Net loss for the year ending December 31, 2016 was $38.8 million, or $15.41 per share, and, including non-cash expenditures, consisted of $28.5 million in R&D expenses and $10.4 million in G&A expenses. This compares with a net loss for the year ending December 31, 2015 of $48.1 million, consisting of $35.5 million in R&D expenses and $12.7 million in G&A expenses for the year ending December 31, 2015. The decrease in R&D expenses was primarily due to decreased development work related to TNX-201 for episodic tension-type headache and TNX-102 SL for fibromyalgia. The decrease in G&A expenses was primarily due to a reduction in activities related to compensation-related expenses and professional services.

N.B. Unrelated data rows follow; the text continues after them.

Here is a tiny trained network, its code and every weight. The questions are about switching its units off for an input and a class, where a switched-off unit gives its printed mean instead of its output.

import numpy as np


def w(rows, s, z=0):
    codes = np.array(rows[::2]) - 128.0
    scale = np.full(codes.shape[1], s)
    scale[-1] = z or s
    return codes * scale


def f(y):
    return y / 2 * (1 + np.tanh(0.7978845608 * (y + 0.044715 * y**3)))


def log_softmax(a):
    a = a - a.max(-1, keepdims=True)
    return a - np.log(np.exp(a).sum(-1, keepdims=True))


def net(x, mask):
    res = np.array(x, float).reshape(1, 8) / 4 @ E
    y = f(res @ A[0][:, :-1].T + A[0][:, -1])
    res = res + np.where(mask, y, B[0][:, -1]) @ B[0][:, :-1]
    return log_softmax(res[-1] @ U[:, :-1].T + U[:, -1])


A, B = {}, {}
E = w([
[111,143,144,130,110,135,128,132,111,128],'x0',
[100,130,130,115,114,129,113,133,136,131],'x1',
[98,110,13,117,100,155,187,125,92,152],'x2',
[185,31,145,90,60,161,78,148,77,138],'x3',
[118,117,118,119,113,116,115,122,156,137],'x4',
[121,144,105,72,119,95,95,1,106,83],'x5',
[117,106,118,140,142,120,113,116,131,140],'x6',
[160,134,123,142,155,140,151,140,100,104],'x7',
],0.013)
A[0] = w([
[104,124,68,160,79,124,184,183,143,192,233],'n0',
[148,89,187,168,116,132,141,223,130,184,238],'n1',
[60,161,61,108,155,184,211,114,159,141,107],'n2',
[167,36,205,149,115,123,57,217,142,101,149],'n3',
[84,160,119,190,134,152,214,168,159,183,96],'n4',
[101,86,128,192,131,124,153,200,176,153,255],'n5',
[90,209,209,156,227,85,94,128,229,66,198],'n6',
[125,168,81,58,159,58,139,2,53,138,139],'n7',
[147,146,74,79,128,90,106,45,132,55,221],'n8',
[140,110,178,87,133,119,72,83,80,82,131],'n9',
[185,154,159,128,120,74,77,90,107,75,167],'n10',
[72,172,53,129,146,113,175,89,123,78,178],'n11',
[145,45,46,66,51,173,160,135,57,180,53],'n12',
[60,136,70,131,103,109,197,68,90,119,128],'n13',
],0.0085,0.0044)
B[0] = w([
[131,165,86,172,152,102,155,178,152,150,196],'n0',
[128,123,213,168,173,44,156,246,188,68,232],'n1',
[108,47,106,202,96,123,129,166,201,129,183],'n2',
[146,93,172,65,15,80,146,211,189,94,229],'n3',
[152,170,50,164,144,223,155,130,163,133,186],'n4',
[139,235,97,247,183,36,169,154,199,127,208],'n5',
[109,211,127,73,164,61,72,108,27,125,251],'n6',
[140,30,150,116,142,126,174,86,135,126,209],'n7',
[104,123,207,60,123,102,100,85,101,97,199],'n8',
[141,95,128,117,47,189,124,56,95,144,173],'n9',
[121,119,90,87,82,128,85,83,105,135,177],'n10',
[55,94,154,90,116,111,250,150,149,99,193],'n11',
[128,254,96,86,201,40,91,106,48,132,203],'n12',
[81,68,222,182,123,106,193,169,105,130,183],'n13',
],0.0083,0.016)
U = w([
[155,236,124,153,197,67,116,168,102,120,224],'0',
[113,2,214,142,75,94,216,174,179,54,194],'1',
[81,147,115,19,174,123,160,54,8,156,143],'2',
[231,39,155,107,7,231,50,55,110,86,61],'3',
[99,140,62,201,158,204,228,153,183,172,4],'4',
],0.007,0.0025)

Each question gives the input, the list of numbers given to net, and the class t.
The units are the neurons (one row each of A and B). Each row of codes is followed by its name. A weight is (code - 128) times the scale printed after its matrix; where a second scale follows, it is the last column's (A, B and U).
mask holds one flag per neuron, in row order. A switched-off neuron (its flag False) gives its mean, the last column of its row in B, instead of its output. The means were averaged over made-up inputs and are rounded, as every weight is.
A unit's drop is (log p(t) with every unit on - log p(t) with that unit switched off) / (log p(t) with every unit on - log p(t) with every unit switched off).
The circuit of an input: a set's keep is (log p(t) with only the set's units on - log p(t) with every unit switched off) / (log p(t) with every unit on - log p(t) with every unit switched off). Starting from the 12 units with the biggest drops (on a tie, the unit counted first), units are removed one at a time, each time the one whose removal leaves the highest keep (on an exact tie, the one counted first), for as long as the keep stays at least 0.8.
units of the circuit, in order: the units of the circuit, biggest drop first
most important unit: the unit with the biggest drop
k most important neurons: the k neurons with the biggest drops, biggest first
drop of u: that unit's drop, to one decimal
input [0,-6,0,-4,8,2,2,-4], class 2: units of the circuit, in order : [n1 n5]
input [-8,5,3,1,3,2,-5,-4], class 2: most important unit : n1
input [4,-6,8,-7,-7,1,0,-7], class 1: 4 most important neurons : [n13 n11 n7 n2]
input [-6,2,1,-4,-6,-4,2,2], class 4: units of the circuit, in order : [n12 n4]
input [-6,-3,-7,0,8,3,-6,-6], class 2: 2 most important neurons : [n6 n2]
input [-5,-5,0,6,7,7,-4,-8], class 3: 2 most important neurons : [n6 n9]
input [-8,-5,0,7,0,4,-7,-8], class 3: 2 most important neurons : [n6 n9]
input [2,8,0,-6,-5,6,8,2], class 2: 3 most important neurons : [n6 n1 n3]
input [-6,-1,3,0,7,0,0,-5], class 4: 3 most important neurons : [n6 n3 n1]
input [4,2,-1,-3,-5,7,-6,-5], class 2: 2 most important neurons : [n1 n3]
input [2,-2,7,-1,-3,0,5,-2], class 4: 2 most important neurons : [n3 n1]
input [1,-8,1,2,-3,-7,-8,3], class 0: 3 most important neurons : [n5 n7 n11]
input [7,-1,1,-2,6,0,-3,0], class 4: 2 most important neurons : [n3 n1]
input [3,-6,7,4,1,-3,2,6], class 0: units of the circuit, in order : [n12]
input [0,7,2,5,-4,-8,1,4], class 0: 2 most important neurons : [n12 n5]
input [7,-4,5,-1,-4,-5,1,-2], class 4: 2 most important neurons : [n6 n4]
input [4,-7,-4,6,-1,1,0,2], class 3: drop of n11 : 0.1
input [5,-7,-1,3,-3,1,-8,-1], class 3: drop of n5 : 0.1
input [5,-6,-2,-8,-6,7,-6,3], class 2: drop of n6 : 0.5
input [-3,3,1,5,6,-5,3,-2], class 0: most important unit : n12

The company reported $26.1 million in cash, cash equivalents, and short-term investments as of December 31, 2016. Subsequent to the end of the year, the company raised net proceeds of $9.1 million through an at-the-market (ATM) sales agreement with Cowen and Company that was entered into in April 2016. The ATM agreement allowed for Tonix to sell up to $15 million of common stock, and since all $15 million worth of shares have been sold the agreement has been terminated. In March 2017, Tonix sold 1.8 million shares of common stock through an underwriting agreement with Aegis Capital Corp., which raised net proceeds of approximately $7.2 million. Following the full exercise of the over-allotment option by the underwriters, the total net proceeds raised were approximately $8.3 million. We currently estimate Tonix has approximately $39 million in cash, cash equivalents, and short-term investments, which will be sufficient to fund operations through the announcement of results for the HONOR study.
Following a 1-for-10 reverse stock split in March 2017, Tonix now has approximately 7.5 million shares of common stock outstanding. When factoring in the warrants with exercise prices of $6.30 and $6.88, the company has a fully diluted share count of approximately 8.1 million.

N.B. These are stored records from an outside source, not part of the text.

Rows near named flat spaces through zero (a row that begins with a name and a colon came from that space):
liritotom: [ 58 -18   7 -13  -5  10   9   8  -1  -9   3   9 -11   6   9  -3 -26  36
 -16  12]
fentam: [ 25   1   6 -11   1   0   7  -6  -5  22   3   0  -9 -17  -5  -8   6   8
  -3 -16]
liritotom: [-27  -8 -27  -1   0  -9  15 -15  12 -16   3 -30  13   3  -1  -6  25 -28
  24 -19]
lonnapar: [ -9  -7 -15   0  11  27 -21 -27  27 -44  31   5   9  20  25 -41  -9  24
  -5  50]
liritotom: [  7  19   2 -13  -4   7 -28 -17  12  -3   5  16   6 -30  14 -17 -45  25
   3  16]
liritotom: [-44  -4  -5  -2  -2  13  16  -5  13 -25  10  -5  -7  14   7  16  33 -23
   8   4]
lonnapar: [  5   1  -8  15  10 -29 -27 -22  15  31   1 -25  36  25 -45   0   1  -3
  -7 -31]
lonnapar: [-15   0 -34  21   9  -2  -2  -1  -2 -13 -14 -18  14   7  -2 -30   5 -24
  19  11]
liritotom: [ -2   1   8   5   0 -15  17  27 -17  24 -10  -7  12  13 -18  21   4 -13
 -15  -1]
detepvavu: [ 26 -19   6  -4  -5  -3  -6 -33   8  59  25   6  10  -4 -13  14  25  24
  -5 -47]
fentam: [-48  32 -24  11  11 -10  -5  -6  18 -22  -9 -38  30  11 -18   3   5 -33
   5  16]
detepvavu: [ 39  -6  -9  -3 -32  37  57  17 -13   7 -27  -6 -28 -18 -47  29 -45 -20
  52  24]
detepvavu: [-24   1   7  20  -5  -6 -14  21 -22   4   3  15  19  -6  23  13 -20  10
  11  22]
detepvavu: [  5   4 -33 -25   5   7  32 -32  22  30  16 -39  32  -5 -37 -35   4 -22
   4   6]
detepvavu: [-29 -48   1  26 -26 -13 -21   0   2 -19   3  26   1  21  31  55   8   8
  34 -47]
lonnapar: [-12 -16 -51   4   8 -34  18   3  13  -9 -27 -39  31  24   7  -1  40 -40
  -8 -47]
detepvavu: [ 63   6   2 -10  -4  19  -6 -15   5  22  -4  16 -18 -21   6   6 -10  39
 -15 -10]
fentam: [ -9 -17   5 -33  -1  27  22 -40  22 -25  30  -3 -44 -11 -10 -41  31 -19
  28 -11]
lonnapar: [ 33  18  38   0   1 -21  -8   9 -25 -16  -3 -20 -28 -36 -15   0 -21  17
  28 -17]
fentam: [-50 -36   7 -18 -17  15  -1 -11  30 -77  31  21 -17  21  50  18   6   5
  17   4]
fentam: [-33  32 -23  29  11   5  -1   6  -6  29 -16 -18  32  11 -38  -7  -3 -34
   3  39]
liritotom: [  5   2  -1   2   6  -6  -6  -9 -12  58  -6  10   2 -15 -25 -32   8 -17
   0 -20]
liritotom: [-18   0 -20 -17  -8  16  25  31  12 -30 -37  25 -16  16  28  15  -4 -29
 -32  18]
liritotom: [-19  20  31 -35  -5  15  28   5  11 -32   7  -5 -37  -9 -15  16   1 -17
  -3  14]
lonnapar: [  3  -5   8  14  -4  18   0   7 -13  19  17  14  14   7  -5   4 -22  20
   4  42]
fentam: [ -3 -16   9   4   4  31  18 -10 -17  17  27  20 -33 -14  30  -9  62   8
   8  -1]
detepvavu: [-18  -9  19   9  -4 -33 -16  20  -6   3  -3  11  12  15  27  54  21  12
 -24 -43]
fentam: [  4   2 -29 -30   9  -7   7 -32  33  23   3 -21  28   6 -32 -44  -5 -22
 -18 -10]
fentam: [ -1 -10  -5   0 -16   9  18  -5   0  24  -4   3  -3  -4 -19  25   3 -13
  20 -17]
lonnapar: [-24 -11 -35  20   9  -1 -14 -11  16  -8  -6  -7  25  34  -7 -21   7 -21
   1   9]
liritotom: [-46  14 -45  18  10 -32 -13   6  22 -48 -33 -37  33  26  16  16  19 -36
  -6 -20]
detepvavu: [-34 -30   7   4  -2  -1 -42 -24  10 -40  27  31 -12  -1  45 -35   2  14
  26 -10]
detepvavu: [ -9   6   5  15 -10  12  -3  18 -31  16  13  19  22 -31  27  -6 -44  23
  27  52]
fentam: [-37 -31 -13  21 -11   0  10  10  10 -32 -13   1  -8  46  -3  37  28 -32
  15 -18]
lonnapar: [-38  -5 -36  25  -6  11  18  21 -21  23 -22   9  19  -1   5 -11   1 -41
  24  27]
lonnapar: [ 11   9  -1   1 -10 -10  -1  -6  -5  32 -14  -1   0 -27  -7  25   2  -1
  12 -40]
detepvavu: [ 20  20 -48 -23  -3  -5  18 -10  33   3 -26 -31  38  -3  -8   8 -26 -10
 -22  -2]
liritotom: [ -5   0  16 -20 -13  27  10 -13  -3  17  22  23 -14 -34   4 -12 -19   8
  22  20]
fentam: [  8  20  20   9  -7  -5   0  29 -22  27 -19   6   7  -4 -36  18 -48  -3
   1  26]
lonnapar: [ -2 -30 -43  36  -1  27  -8   2  15 -58 -13   8  -2  48  31   1   6   3
  10  30]
fentam: [ 14  21  37  10  -5  13   1  22 -35  12  -1  14 -27 -29 -12   8 -25  14
  19  29]
liritotom: [ 23   3   9 -16   8 -12  16   3   2   0 -11 -19 -18   5 -31 -10  12 -16
 -14 -21]
lonnapar: [-17 -18 -14  11  -9   6 -12  -6   1 -18  17   8  21  -2  32  -5 -21  17
  26  20]
fentam: [ -5   4 -23  31  10  -9 -33   1   0 -38  -5  -6  17   4  55   5  13  26
  -1   0]
detepvavu: [ -5   2 -47   7  12 -19 -37 -22  50 -41 -27 -13  25  38  26  12  20   0
 -39 -37]
lonnapar: [ -6 -21 -36  16  -4  17  -9 -15  23  -4   2  11  22  31  18  11   8   8
  -6   8]
detepvavu: [ 10  29 -30  37  23  12 -15  -1   3  12 -24 -19  17  29 -29  -9  13  -9
 -21  31]
liritotom: [ 10  -7  -2 -22   4   9  12 -18  13  22   6   4 -10   3 -20 -26  15 -13
 -14 -11]
[ -7  11  19  -9  -2  18   6  28  -3   3 -19  38 -27  12   5  17  -2  -8
 -39  22]
liritotom
[-34  24 -12 -12  13  -6   2 -11  19  -8   5 -26  23   7 -17 -18   5 -25
 -12  16]
fentam
[  5 -36  -6   0  -3  23  31  -1   3 -24  13   2 -25  27  12   6  41  -4
   5   0]
liritotom
[ 50   2  17  13 -22  -1   6  38 -17   7 -38  22 -21  -3  18  90 -14  33
 -18 -25]
detepvavu
[-19   9  -6 -17   5 -12  13   9   6 -20  -1 -17  13  -1   9  -9  -1 -15
 -11   8]
detepvavu
[-29  -3  -5   7   1 -13  -2   9   9 -27 -20  -9  -6  27 -16  10   9 -33
   2 -13]
detepvavu
[ 37 -20  12  -9  -2  12  16  -1 -10  28  11  12 -15   1 -13 -14   3  12
  -5  -1]
liritotom
[ 25   1 -19  20  15   7 -37 -31  33 -38  -8 -14 -10  35 -16 -13  10  12
  -7  -7]
lonnapar
[ -9  -5 -18   5  20  -3  -8 -12  12 -25   4 -12  -1  19  14 -33  37  -9
 -13  -3]
fentam
[ -1   5  11  -4   2   9 -36 -27  25 -38   3  15 -29  -1   5 -12  -7  13
   4  -9]
lonnapar
[ 24 -18 -22  14 -17  23 -15 -24   8  11   4  19   7 -12  12   3 -26  27
  30   2]
detepvavu
[ 17 -27 -15  22  -3  -8   4  -6 -23  35   9  -8  16  -9  -2 -17  10   4
  34 -18]
liritotom
[  4 -12  26   6 -22 -12  -1  33 -16  -7  -7  22  -1   0  27  67 -23  26
  -2 -12]
fentam
[ 19   3   5 -13   4  -8   4  -8   9  10   6 -11   4   1  -5  10  11  11
 -19 -19]
lonnapar
[ 40   8   1   4   7   0  11   2 -11  -2   4 -26   2  -8  -5  -1   0  21
   1   8]
lonnapar
[ 20  15   9 -13  -3   6  31  11 -14  32  -4 -12  -1 -16 -32   3 -13  -8
  -1  14]
detepvavu
[ -4  10   6  13  16   9  -8   0  -6  -9  -2  -3 -18  12 -18 -28  15 -11
  -3  19]
detepvavu
[ 14 -32  10 -15 -10  30  31 -17  -9  36  34  17 -17 -10  -9 -19  16   5
  19   5]
liritotom
[ -9  10   5  -1 -13  20 -16 -14   7  19 -13  36 -25 -23   2  16  -4  -3
  10 -14]
lonnapar

Rows near named flat spaces through zero:
bime-nozen: [-12  34 -19   0  12  10   7 -33   4 -16  11   8  20 -23   0   2   0   8
  -2  35]
sene-nube: [ -1  20 -26 -23  30   0   0  17  -4  -1  -3  -4   2   1 -36  10 -32 -12
 -23  10]
sene-nube: [ 13   0  -8 -21  19   1   6   3 -12  -6 -15   5  -3   6  -7   4 -18   1
  -9   7]
filof-lor: [  1 -11   4  -1  10 -13   8  -3  -7  -4 -17   0   0   6  33 -37  21  -9
 -24 -14]
sene-nube: [ 11  -7  26  19 -24 -13  -3 -52 -10 -11  15   1 -30   6  29   9  15  12
  27  -8]
sene-nube: [ -2  27 -33  -9   2  -9  -5   5   6  -3  14  -1   5 -20 -23 -24 -25 -25
 -12  15]
filof-lor: [ 14  -3   3  -1 -17  14  -5 -15   1   3   4  11  14 -13   1  15  -4   4
  30  11]
filof-lor: [ 15 -16  -5   3  -3 -19  15 -30 -40  -8   7  -1  10 -21   9  -4  19  23
  -6  28]
denoz-dar: [  9 -18  -5  12 -28 -29   0  23  -3   7  19 -10   1 -19 -37  -7  -7   7
   6   4]
denoz-dar: [-12  31 -25 -14  23  14  -4   0   8   5  15 -10  39 -21 -60  42 -30  -4
 -12  33]
bime-nozen: [  1  37 -22   0  27 -15 -29 -16  -1  16  20  -9  10  -4 -51  31 -23 -46
 -16 -26]
bime-nozen: [ -8  11  -6  14 -16 -14   2 -42 -19  -9  37 -11 -22 -22  10  -4   7   9
   6  29]
filof-lor: [  3  19  -5  10  13 -19  -7   4   4 -10  -5   1  -1  25 -21   9   1  -9
 -16 -34]
bime-nozen: [ -6  11 -22 -22  63  28 -13 -17 -26  34 -11  23 -11 -25  20  12  -6 -26
  -5   1]
filof-lor: [ -3  10  -2  13  10 -21  14  -2   4 -18   2   5 -11   0 -31  15  -4  36
  -2   5]
filof-lor: [  1  27 -11  14   7  -7  -5   7  28  -6  -3   6  65  -4 -62  32  -1   2
  -7 -12]
bime-nozen: [  4  15  -3  17 -35  -6  -2   7  20 -19   9  -4  38  10 -24   4   6   4
   5  -2]
sene-nube: [ 12  -5  10   9  -3 -14   3 -29 -19  -9   6  10 -44   6  18   5   3  18
  18  -6]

Tonix has had a number of positive developments over the past few months, including the initiation of the HONOR study and raising sufficient capital to fund operations past the release of results from the HONOR study, even if all 550 patients will be required. The first interim analysis is likely to take place in the first half of 2018, and if the trial continues at that time, results from all 550 patients will be available in the second half of 2018.
Our valuation for Tonix is derived from a probability adjusted discounted cash flow model that takes into account potential future revenues from the sale of TNX-102 SL in PTSD. Of the approximately 8 million individuals in the U.S. who suffer from PTSD, it’s estimated that approximately 20% seek treatment. With a peak market share of only 6%, we currently estimate that peak sales of $650 million are possible. Using a discount rate of 18% and a 50% probability of approval leads to a net present value for the PTSD program of $67 million. Combined with the company’s current cash position and dividing by a reasonable fully diluted share count of 8.1 million shares leads to a valuation of $13 per share.